Following the provincial government’s August 30 announcement about its plans to end 21 commercial contracts with a number of health authorities, HEU has been working to ensure a seamless transition that will see more than 4,000 workers brought back under the direct employment by health authorities from their current private contract employers within the next year.

Two-hundred-thirty-five workers at six sites—Saanich Peninsula Hospital, Queen Alexandra Centre for Children’s Health, Glengarry Hospital, Aberdeen Hospital, Gorge Road Hospital, and Priory Hospital—are among the first workers to be returned in-house since the government’s announcement.

These sites were among many hospitals and health-authority operated care homes to have housekeeping and food services contracted out to for-profit, multinational corporations when the former BC Liberal government enacted the Health and Social Services Delivery Improvement Act (Bill 29).

“The BC Liberals’ privatization of health care services in the early 2000s devastated the lives of thousands of health care workers,” says Brisard. “And it fragmented our public health care system putting patients and the public at risk, as the pandemic has shown us.”

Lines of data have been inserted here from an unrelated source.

Each row of a before or after table is a point. One or more steps were done to the points. Then noise was added and the rows were shuffled. The steps act on how far a point lies along the listed directions, d1 being the first. Name the steps. A step turns or swaps two directions, mirrors them in a line or flattens them onto one, adds a multiple of one to another, or multiplies one. Angles are multiples of 10 degrees, from the lower direction toward the higher: turns from -170 to 170, lines from 10 to 170 but not 90. Use the fewest steps. Two steps may share a direction if one is a turn and the other turns, adds or multiplies; they go together, in the order done. Otherwise the lowest direction goes first.

Directions:
(1): [ 0.39 -0.09]
(2): [-0.09 -0.39]
Before (10 x 2):
[[ 0.11  0.09]
 [ 0.37 -0.36]
 [-0.06  0.01]
 [ 0.47 -0.52]
 [-0.21  0.07]
 [ 0.15  0.44]
 [ 0.24  0.31]
 [ 0.14 -0.20]
 [ 0.02 -0.17]
 [-0.07  0.23]]
After (10 x 2):
[[ 0.64 -0.56]
 [ 0.13  0.08]
 [ 0.49 -0.40]
 [ 0.17  0.43]
 [-0.08  0.02]
 [-0.10  0.25]
 [ 0.01 -0.16]
 [ 0.19 -0.19]
 [ 0.27  0.29]
 [-0.28  0.09]]
Steps: multiply d1 by 1.3

Directions:
(1): [0.52 0.17 0.17 0.17 0.27 0.23]
(2): [ 0.13 -0.54 -0.15  0.29  0.15 -0.19]
(3): [-0.01 -0.11 -0.30  0.14 -0.26  0.54]
Before (14 x 6):
[[ 0.20  0.08  0.06  0.07  0.15 -0.01]
 [-0.26 -0.09  0.00  0.01 -0.14  0.25]
 [-0.17 -0.02 -0.03 -0.16 -0.11  0.10]
 [-0.45 -0.40 -0.17 -0.08 -0.19 -0.47]
 [ 0.06  0.23  0.26 -0.17  0.10 -0.43]
 [-0.34 -0.22 -0.10 -0.21 -0.21 -0.70]
 [-0.31 -0.82 -0.34  0.02 -0.31 -0.19]
 [ 0.16  0.21  0.27  0.06  0.11  0.01]
 [-0.52 -0.29 -0.40 -0.06 -0.41 -0.20]
 [-0.08 -0.27 -0.01  0.07 -0.15 -0.22]
 [-0.50 -0.26 -0.32 -0.03 -0.41  0.18]
 [ 0.19  0.14  0.19 -0.01  0.42 -0.40]
 [-0.28  0.24 -0.04 -0.25 -0.28  0.15]
 [ 0.23  0.16  0.18 -0.14 -0.02 -0.03]]
After (14 x 6):
[[-0.20  0.24  0.25 -0.12 -0.06 -0.18]
 [-0.05  0.10  0.13 -0.26 -0.14 -0.22]
 [-0.26 -0.38 -0.27  0.04 -0.22 -0.04]
 [ 0.01  0.42  0.37 -0.26  0.42 -0.64]
 [-0.04  0.14  0.34 -0.22  0.19 -0.78]
 [ 0.40 -0.44  0.03  0.33  0.36 -0.32]
 [ 0.42 -0.38  0.10  0.18  0.34 -0.76]
 [ 0.28 -0.13  0.12  0.17  0.04 -0.09]
 [ 0.70 -0.54 -0.09  0.40  0.18  0.35]
 [ 0.31 -0.59 -0.36  0.47  0.06  0.03]
 [ 0.08 -0.62 -0.42  0.45 -0.14  0.45]
 [-0.02  0.25  0.09 -0.12  0.03 -0.04]
 [-0.06 -0.26 -0.11  0.00 -0.05  0.08]
 [-0.14 -0.28 -0.10  0.18 -0.11  0.34]]
Steps: turn d1 and d2 by -90 degrees; multiply d3 by 1.6

Directions:
(1): [ 0.19 -0.13 -0.25  0.03  0.04  0.17  0.25  0.09  0.65  0.39 -0.27]
(2): [-0.31  0.11  0.53 -0.12  0.03 -0.16 -0.23  0.24  0.04  0.30 -0.49]
Before (9 x 11):
[[-0.15  0.05  0.17 -0.03  0.03 -0.21 -0.26 -0.14 -0.53 -0.28  0.13]
 [ 0.17 -0.23 -0.32  0.03 -0.02  0.12  0.27 -0.03  0.32  0.12 -0.13]
 [ 0.41 -0.10 -0.32  0.04 -0.02  0.06  0.24 -0.09  0.27  0.20  0.01]
 [ 0.33 -0.08 -0.16  0.09 -0.01  0.13  0.18  0.18  0.42  0.23 -0.05]
 [ 0.33 -0.12 -0.48  0.27 -0.03  0.25  0.24  0.18  0.47  0.18 -0.07]
 [-0.38  0.13  0.55 -0.19  0.04 -0.40 -0.35  0.12 -0.57 -0.07 -0.08]
 [-0.20  0.08  0.21 -0.20  0.06 -0.01 -0.16  0.19 -0.24 -0.18 -0.16]
 [-0.11  0.14  0.21 -0.14 -0.10 -0.05 -0.12 -0.20 -0.38 -0.25  0.08]
 [-0.19  0.16  0.20 -0.05  0.08 -0.08 -0.24  0.20 -0.36 -0.08 -0.11]]
After (9 x 11):
[[ 0.27 -0.29 -0.46  0.07 -0.02  0.19  0.37 -0.01  0.54  0.21 -0.19]
 [-0.23  0.20  0.33 -0.07  0.08 -0.15 -0.32  0.21 -0.54 -0.13 -0.08]
 [ 0.42 -0.14 -0.27  0.13  0.01  0.21  0.30  0.21  0.66  0.37 -0.13]
 [-0.16  0.16  0.34 -0.14 -0.09 -0.11 -0.19 -0.23 -0.60 -0.36  0.16]
 [ 0.48 -0.20 -0.66  0.34 -0.01  0.35  0.36  0.16  0.79  0.34 -0.17]
 [-0.23  0.11  0.30 -0.07  0.02 -0.30 -0.37 -0.16 -0.86 -0.48  0.25]
 [-0.55  0.22  0.83 -0.25  0.05 -0.54 -0.53  0.11 -0.94 -0.22 -0.05]
 [ 0.50 -0.19 -0.45  0.04 -0.02  0.11  0.33 -0.09  0.47  0.31 -0.01]
 [-0.28  0.15  0.31 -0.21  0.04 -0.07 -0.24  0.21 -0.38 -0.26 -0.17]]
Steps: multiply d1 by 1.6; multiply d2 by 1.3

Directions:
(1): [ 0.31  0.64 -0.04  0.08  0.20 -0.10 -0.15  0.17  0.23 -0.02  0.10 -0.05
  0.24 -0.49  0.40 -0.48 -0.03 -0.25]
(2): [ 0.27  0.03  0.08 -0.24  0.05 -0.17 -0.07 -0.17 -0.10 -0.32 -0.45 -0.26
  0.02 -0.15 -0.41  0.21 -0.58 -0.53]
(3): [ 0.11 -0.13 -0.02 -0.34 -0.16  0.46 -0.24 -0.69  0.04  0.09  0.02 -0.17
  0.57  0.00  0.08 -0.26 -0.10  0.26]
Before (11 x 18):
[[ 0.20 -0.06  0.09 -0.21 -0.02 -0.04 -0.02 -0.18 -0.02 -0.12 -0.12 -0.16
   0.27 -0.09 -0.31  0.08 -0.23 -0.26]
 [ 0.22  0.01  0.06 -0.33  0.08 -0.18  0.04 -0.11  0.04 -0.07 -0.32 -0.21
   0.04 -0.16 -0.37  0.13 -0.37 -0.40]
 [ 0.06  0.54 -0.02  0.29  0.35 -0.04 -0.01  0.62  0.23 -0.02  0.23  0.04
  -0.15 -0.25  0.27 -0.36  0.17 -0.31]
 [-0.09 -0.45  0.03 -0.12 -0.21  0.47  0.00 -0.64 -0.25  0.01 -0.04 -0.25
   0.26  0.23 -0.37  0.27 -0.14  0.33]
 [ 0.10  0.33 -0.06  0.01  0.19 -0.21  0.02  0.16 -0.04 -0.08 -0.12  0.06
  -0.02 -0.09 -0.04  0.04 -0.24 -0.35]
 [ 0.08  0.39  0.00  0.31  0.20 -0.51 -0.07  0.37  0.05  0.01 -0.09  0.05
  -0.32 -0.33 -0.09  0.02 -0.21 -0.55]
 [ 0.03 -0.47  0.07 -0.40 -0.06  0.25 -0.05 -0.51 -0.19 -0.17 -0.22 -0.09
   0.02  0.30 -0.43  0.34 -0.51 -0.17]
 [-0.10 -0.32 -0.01  0.22 -0.08  0.16  0.11  0.08  0.00  0.25  0.27  0.26
  -0.09  0.13  0.18 -0.12  0.51  0.52]
 [ 0.11 -0.26  0.00 -0.45 -0.35  0.17 -0.20 -0.62 -0.04 -0.01 -0.20 -0.20
   0.12  0.15 -0.29  0.07 -0.43  0.00]
 [ 0.03  0.43 -0.22  0.27  0.21 -0.08  0.02  0.42  0.14  0.10  0.30  0.14
   0.03 -0.24  0.38 -0.24  0.23 -0.06]
 [ 0.32  0.32 -0.04 -0.03  0.22 -0.21 -0.18  0.01  0.23 -0.22 -0.11 -0.19
   0.03 -0.24  0.02 -0.27 -0.26 -0.37]]
After (11 x 18):
[[-0.43 -0.40  0.08  0.30  0.10 -0.16  0.34  0.65 -0.16 -0.10  0.01  0.14
  -0.80  0.48 -0.46  0.55  0.14 -0.12]
 [-0.06  0.13 -0.09  0.03  0.06  0.07  0.10  0.14  0.30  0.35  0.37  0.13
   0.07 -0.04  0.32 -0.28  0.45  0.30]
 [ 0.24  0.34 -0.13 -0.14  0.12  0.42 -0.26 -0.37  0.34  0.20  0.41  0.03
   0.60 -0.25  0.62 -0.71 -0.03  0.08]
 [ 0.01  0.04  0.02 -0.04 -0.02  0.17  0.02 -0.12  0.09  0.25  0.32  0.01
   0.43 -0.02  0.15 -0.26  0.28  0.27]
 [-0.47  0.01  0.03  0.73  0.15 -0.63  0.35  0.85 -0.08  0.24  0.20  0.40
  -0.94  0.21 -0.06  0.38  0.39 -0.07]
 [-0.25  0.06 -0.12  0.21  0.14 -0.17  0.23  0.40 -0.08  0.15  0.16  0.30
  -0.27  0.26  0.05  0.15  0.25  0.05]
 [ 0.39 -0.16  0.12 -0.20  0.03 -0.12 -0.07 -0.18 -0.06 -0.24 -0.39 -0.16
  -0.01 -0.16 -0.38  0.11 -0.45 -0.33]
 [ 0.40  0.37 -0.06 -0.26 -0.06  0.67 -0.40 -0.86  0.09  0.06  0.14 -0.42
   1.01 -0.44  0.26 -0.58 -0.25  0.14]
 [ 0.21  0.24 -0.10 -0.37 -0.33  0.53 -0.38 -0.78  0.29  0.30  0.29 -0.16
   0.68 -0.14  0.49 -0.69 -0.01  0.39]
 [-0.24 -0.33 -0.05  0.21  0.02  0.07  0.03  0.08  0.12  0.14  0.28  0.16
  -0.26  0.39  0.01 -0.02  0.35  0.42]
 [-0.26 -0.36 -0.10  0.12  0.04 -0.22  0.25  0.28 -0.25 -0.07 -0.08  0.03
  -0.46  0.29 -0.44  0.60 -0.04 -0.08]]
Steps: turn d1 and d2 by -160 degrees; multiply d3 by 2

Directions:
(1): [-0.06 -0.79 -0.07  0.12  0.43  0.02  0.28 -0.31 -0.34  0.34 -0.44 -0.20
  0.31  0.10  0.34  0.05 -0.57 -0.20 -0.05  0.12  0.37 -0.28  0.16  0.24
  0.24  0.49 -0.43  0.15  0.15  0.46 -0.12 -0.11 -0.02 -0.26 -0.01  0.17
  0.19 -0.01 -0.03  0.34  0.13  0.02  0.00 -0.40  0.13  0.39  0.27 -0.14]
(2): [-0.13  0.09 -0.40  0.44  0.55  0.24 -0.64 -0.05 -0.18  0.11  0.03 -0.21
  0.14  0.56 -0.10 -0.03 -0.12  0.25  0.53 -0.25 -0.12 -0.13  0.45  0.19
  0.01 -0.28  0.03  0.16 -0.17  0.22  0.23 -0.10 -0.30  0.09 -0.43 -0.45
  0.41 -0.11 -0.15 -0.15 -0.09  0.43  0.16  0.41  0.05  0.16 -0.40  0.17]
(3): [-0.54  0.06 -0.07  0.26  0.20 -0.29  0.40  0.89  0.04  0.04  0.44 -0.07
  0.36 -0.06 -0.33  0.46  0.16 -0.67  0.24  0.07  0.27  0.02  0.04 -0.17
  0.12  0.14  0.37  0.13  0.13  0.17  0.15  0.03  0.37  0.12  0.09 -0.07
 -0.07  0.49 -0.25 -0.03  0.17  0.16  0.32 -0.03  0.20  0.34 -0.16 -0.12]
Before (8 x 48):
[[ 0.41  0.41  0.42 -0.62 -0.78 -0.21  0.22 -0.06  0.35 -0.40  0.04  0.26
  -0.44 -0.44 -0.03 -0.23  0.50  0.08 -0.55  0.02 -0.24  0.32 -0.59 -0.28
  -0.28 -0.10  0.04 -0.31 -0.01 -0.55 -0.29  0.09  0.31  0.08  0.34  0.39
  -0.54 -0.04  0.29 -0.06 -0.05 -0.45 -0.21 -0.15 -0.09 -0.51  0.25 -0.03]
 [ 0.03  0.20 -0.18  0.15  0.06  0.05 -0.35 -0.01 -0.15  0.00 -0.04 -0.10
  -0.08  0.08  0.05  0.00  0.12  0.18  0.13 -0.05 -0.02 -0.02  0.01  0.05
   0.05 -0.19  0.08  0.06 -0.17 -0.05 -0.01 -0.07 -0.07  0.05  0.00 -0.16
   0.18  0.01 -0.09 -0.15 -0.14  0.08 -0.03  0.19 -0.02 -0.06  0.00  0.07]
 [-0.09 -0.35 -0.04 -0.17 -0.03 -0.11  0.40 -0.14  0.07  0.06 -0.04 -0.03
   0.09 -0.15  0.16  0.01 -0.18 -0.08 -0.17  0.13  0.39  0.01 -0.05  0.09
   0.14  0.45 -0.11 -0.04  0.16  0.20 -0.18  0.11  0.14 -0.13  0.16  0.17
  -0.24  0.02 -0.03  0.18  0.06 -0.15 -0.11 -0.36  0.01  0.20  0.15 -0.08]
 [ 0.41  0.11  0.35 -0.43 -0.50 -0.03  0.01 -0.48  0.16 -0.19 -0.05  0.22
  -0.40 -0.28  0.03 -0.25  0.06  0.40 -0.46 -0.09 -0.20  0.09 -0.40 -0.16
  -0.21 -0.08 -0.08 -0.21 -0.09 -0.45 -0.04 -0.02  0.01 -0.06  0.08  0.32
  -0.07 -0.27  0.20  0.02 -0.06 -0.37 -0.23 -0.01 -0.16 -0.45  0.06  0.07]
 [ 0.09  0.31  0.23 -0.12 -0.51 -0.05  0.12  0.20  0.30 -0.22  0.37  0.10
  -0.29 -0.16 -0.21  0.05  0.41 -0.01 -0.15  0.02 -0.15  0.25 -0.29 -0.30
  -0.12 -0.12  0.30 -0.14  0.02 -0.37  0.08  0.16  0.07  0.20  0.23 -0.08
  -0.23  0.08  0.04 -0.14 -0.08 -0.18  0.11  0.14 -0.08 -0.46  0.03 -0.10]
 [ 0.02 -0.15  0.09 -0.04 -0.02 -0.06  0.21 -0.04 -0.10  0.11 -0.07  0.05
  -0.13 -0.01  0.14 -0.02 -0.07 -0.11  0.01  0.04  0.11 -0.14 -0.16 -0.01
   0.04  0.12 -0.08 -0.04  0.09  0.10  0.07 -0.09  0.05  0.01  0.15  0.03
  -0.07 -0.13  0.09  0.03  0.05 -0.01 -0.15 -0.19  0.00  0.04  0.22 -0.05]
 [ 0.03 -0.19 -0.17  0.07  0.09  0.09 -0.38 -0.22 -0.25  0.09 -0.21 -0.06
  -0.04  0.23  0.32 -0.12 -0.12  0.14  0.07 -0.09 -0.03 -0.02  0.17  0.37
  -0.02 -0.02 -0.22 -0.09 -0.13  0.06  0.03 -0.04 -0.18 -0.15 -0.19  0.07
   0.20  0.10 -0.01  0.13  0.06  0.03 -0.05  0.08 -0.04 -0.01  0.02  0.13]
 [ 0.53  0.12 -0.21  0.14 -0.02  0.41 -0.85 -0.67 -0.24 -0.13 -0.30 -0.14
  -0.26  0.26  0.15 -0.40 -0.09  0.62  0.10 -0.23 -0.31 -0.01  0.24  0.23
  -0.13 -0.33 -0.29 -0.04 -0.31 -0.06  0.09 -0.14 -0.45  0.02 -0.24 -0.23
   0.30 -0.65  0.09 -0.25 -0.21  0.18 -0.17  0.17 -0.21 -0.30 -0.17  0.11]]
After (8 x 48):
[[-0.40  0.38 -0.22  0.46  0.09 -0.22  0.04  1.06 -0.02 -0.17  0.58 -0.17
   0.28 -0.08 -0.52  0.44  0.38 -0.64  0.39 -0.04  0.14  0.15  0.15 -0.21
   0.04 -0.16  0.46  0.12 -0.04  0.11  0.34 -0.04  0.32  0.28  0.05 -0.25
   0.01  0.31 -0.30 -0.34  0.10  0.32  0.38  0.07  0.10  0.18 -0.41 -0.14]
 [ 0.27  1.19  0.49 -0.65 -1.16 -0.33  0.11  0.56  0.68 -0.73  0.62  0.40
  -0.63 -0.59 -0.49 -0.12  1.12  0.04 -0.46 -0.06 -0.49  0.58 -0.77 -0.59
  -0.45 -0.52  0.59 -0.43 -0.11 -0.94 -0.13  0.24  0.48  0.37  0.42  0.21
  -0.75  0.16  0.26 -0.38 -0.12 -0.44 -0.10  0.21 -0.15 -0.77 -0.03  0.07]
 [-0.32 -0.41 -0.16  0.21  0.28 -0.11  0.04  0.23 -0.29  0.17 -0.09 -0.14
   0.25  0.14  0.24  0.19 -0.21 -0.35  0.16  0.02  0.27 -0.10  0.18  0.32
   0.14  0.23 -0.15  0.03  0.00  0.28  0.06 -0.06  0.08 -0.17 -0.11  0.15
   0.17  0.38 -0.16  0.24  0.22  0.10  0.12 -0.12  0.12  0.30  0.05  0.00]
 [ 0.00 -0.37  0.06 -0.02  0.11 -0.05  0.27 -0.14 -0.20  0.18 -0.18 -0.01
  -0.06  0.03  0.24  0.02 -0.24 -0.16 -0.02  0.09  0.21 -0.23 -0.12  0.05
   0.10  0.26 -0.20  0.02  0.14  0.24  0.03 -0.11  0.04 -0.08  0.15  0.09
  -0.05 -0.14  0.08  0.13  0.09  0.02 -0.15 -0.31  0.03  0.14  0.27 -0.08]
 [-0.09  0.38 -0.17  0.17  0.00 -0.03 -0.26  0.29 -0.08 -0.07  0.16 -0.05
  -0.08  0.01 -0.10  0.11  0.29  0.06  0.19 -0.08 -0.02  0.03 -0.05 -0.05
   0.01 -0.23  0.25  0.06 -0.15 -0.12  0.05  0.00  0.03  0.13  0.04 -0.20
   0.10  0.16 -0.13 -0.22 -0.12  0.10  0.03  0.26  0.00 -0.06 -0.09  0.08]
 [ 0.28  1.01  0.29 -0.26 -0.92  0.02 -0.25  0.27  0.60 -0.53  0.65  0.28
  -0.64 -0.21 -0.43 -0.10  0.91  0.35 -0.14 -0.13 -0.55  0.51 -0.43 -0.49
  -0.37 -0.61  0.62 -0.32 -0.19 -0.82  0.17  0.24 -0.01  0.40  0.24 -0.23
  -0.38 -0.03  0.11 -0.45 -0.23 -0.21  0.02  0.52 -0.26 -0.89 -0.21  0.08]
 [-0.02 -0.86 -0.07 -0.14  0.21  0.00  0.45 -0.56 -0.17  0.25 -0.40 -0.15
   0.17 -0.08  0.45 -0.08 -0.62 -0.04 -0.23  0.19  0.55 -0.17  0.05  0.29
   0.25  0.70 -0.47  0.04  0.24  0.44 -0.28  0.04  0.02 -0.34  0.15  0.26
  -0.10 -0.14  0.02  0.40  0.08 -0.17 -0.19 -0.58  0.04  0.34  0.32 -0.11]
 [-0.09  0.55  0.38 -0.31 -0.62 -0.39  0.40  0.58  0.42 -0.34  0.60  0.27
  -0.21 -0.48 -0.46  0.18  0.51 -0.23 -0.29 -0.02 -0.10  0.28 -0.49 -0.46
  -0.22 -0.14  0.48 -0.19 -0.01 -0.56  0.12  0.07  0.44  0.18  0.25  0.22
  -0.32  0.25 -0.01 -0.15  0.06 -0.33  0.09  0.07 -0.04 -0.33 -0.19  0.00]]
Steps: multiply d1 by 2.5; mirror d2 and d3 in the line at 10 degrees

The health care workers coming back under health authorities will be covered by the province-wide Facilities collective agreement and will see improved wages and benefits as a result.

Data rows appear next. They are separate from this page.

Each point is reached from the start by the listed moves, each made 0, 1 or 2 times, or once backwards (-1), plus a little noise. Is the number of moves made odd or even? Then give how often each move was made.

Moves:
(1): [ 30  56 -11]
(2): [-34 -12  -1]
(3): [  7 -11  27]
Start: [ 2 18 -1]
Points:
[-60 -18  23] -> odd (0, 2, 1)
[ -4  28 -29] -> odd (0, 0, -1)
[-28 -37   7] -> odd (-1, 0, 0)

Moves:
(1): [ -2   8  -5   5  -3  -6   0 -10 -12   0   1]
(2): [-3  4 15  7  3 -9  1  1 15 13 -3]
(3): [ 0 -3 -3  1  3  1 10  2 -4 -7  0]
(4): [ 19   0 -14  -9   4  -6   1   0   5   0  -7]
(5): [  7  -1   4   0   3   0  -2   0  -8   4 -18]
(6): [ -8  -8  -2  -5  -4   5   8 -13   4   9   3]
(7): [-4  4 -9 -2 12  4 -6  1  4  6  0]
(8): [ -7   1   3 -19   3   4   2   1   6  -3  -8]
(9): [ -2  -7  -3  11 -10 -10   6   8   4   7  -5]
Start: [-5 -1  4  9  4  2  7 -5  6 -2 -3]
Points:
[-26  -5  16  -2   4 -17   4  15  43  39 -51] -> even (0, 1, -1, 0, 1, 0, 1, 2, 2)
[-60   6 -19  11   6   4  20 -25   3  13  14] -> even (2, 0, 1, -1, -1, 1, 2, 1, 1)
[ 26   4 -14 -30  48   9 -12 -15  46  34 -32] -> even (-1, 1, -1, 2, 1, 1, 2, 0, -1)
[ -7 -19  10 -13  -2 -22  25  25  57  20 -40] -> odd (-1, 1, 0, 1, 0, 0, 0, 2, 2)
[-37  20  -4 -20  31   4   4 -11  38  12  -2] -> odd (1, 1, 0, 0, -1, 0, 2, 2, 0)

Moves:
(1): [-6  1 -5 -2  1 -1  2  4 -8  0 -8  4 -2  1  6 -4 -2  1  3 -1 -7]
(2): [-2 -1  5 -2 -1  8  3  0 -4  5 -3  4 -1  1 -1 -1  1 -3  4  1 -2]
(3): [ -5  -4   1  -2   6   5  -6 -10   0   1   5  -1  -1  -3   1   7   0   3
  -4   1  -8]
(4): [ -6  -7   1   3   0  13  -6  -9  -1  -4   6  -5  -2  -6  -7   4  -1 -11
   6   0  -4]
(5): [ -4   0   2 -10 -10   0  -1  -3   0  -2   6  -5  -2   3 -15  -2  -4   2
   0   0  -4]
(6): [ 12   2  -2   2   7   4   4  -1   2   4 -13  -2   4  -4  -7   1   9   8
  -5   0   7]
(7): [-1  5  5  0  4  0  0 -1 -3 -1  2  3 -5  2 -4 -1 -2  1  3  5 -1]
(8): [ -2  -2  -3   9  -7 -10   9  -5  10   0  -2   2   8  -1   1   4   0   5
   0   2  -2]
(9): [  8  -1  12   2  -9   3   4   3 -11   5  -6  -4   1   2   4  12 -11   0
   5  -2  -5]
(10): [ -2   2   0   5  10   4   4   5   0   1   5   1 -10  -2   1  -2  -2   0
  -9  -2  -5]
(11): [-12  -7  -9  -5   6   3  -3   5  13 -12   4  -8   2  -2   4  -8  -2  -4
  -1   6   7]
(12): [ 3  1 -8  2 -1  6 -3 -3  4 -1  5 -1 -4 -2 -6 -3  6 10 -2 -3 -6]
(13): [-1  0  5  1  0 -1  1 -3 -5  2 -1  1 -6 -2 -1 -4 -8  1  0 -2  1]
(14): [ -4  -1  -3  -6  -3 -10  14  -3   2  12   5 -10   2   2   2  -3  -4  11
  -1   3  -1]
(15): [ -4  -5 -13  -4  -1   5  -7   3   1   1   2  -2  -6   2  -5  -4  -4   7
  -3   6  -1]
(16): [-3 -2 -1  7 10  4  2  3 -2  2 -3  4  0 -1  2 21  1  7  6  2 -3]
(17): [ 1  5  4 -7 -6  0  3 -3  3  2  1 -1 -2 -9  2  4 -1 -1 -2  5  1]
(18): [  1  10  -8   4  16  14  -2   5 -10   1  -4   1   5   2  -1  -9  -3  -1
  11 -11   4]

Even with the planned repatriation of thousands of workers in the coming year, there are hundreds of privatized workers at public-private partnership (P3) sites whose return back under the health authorities has not been confirmed.

“Our union will continue to push until all privatized housekeepers and food service workers have been repatriated,” says Brisard. “Every single health care worker is critical to quality health care delivery and should be part of a reunited team.”

HEU is B.C.’s largest health union representing more than 50,000 workers in various health occupations and settings, including more than 4,000 contracted hospital support workers currently and previously employed by multinational corporations under contract to Vancouver Coastal Health, Vancouver Island Health, Fraser Health and the Provincial Health Services authorities.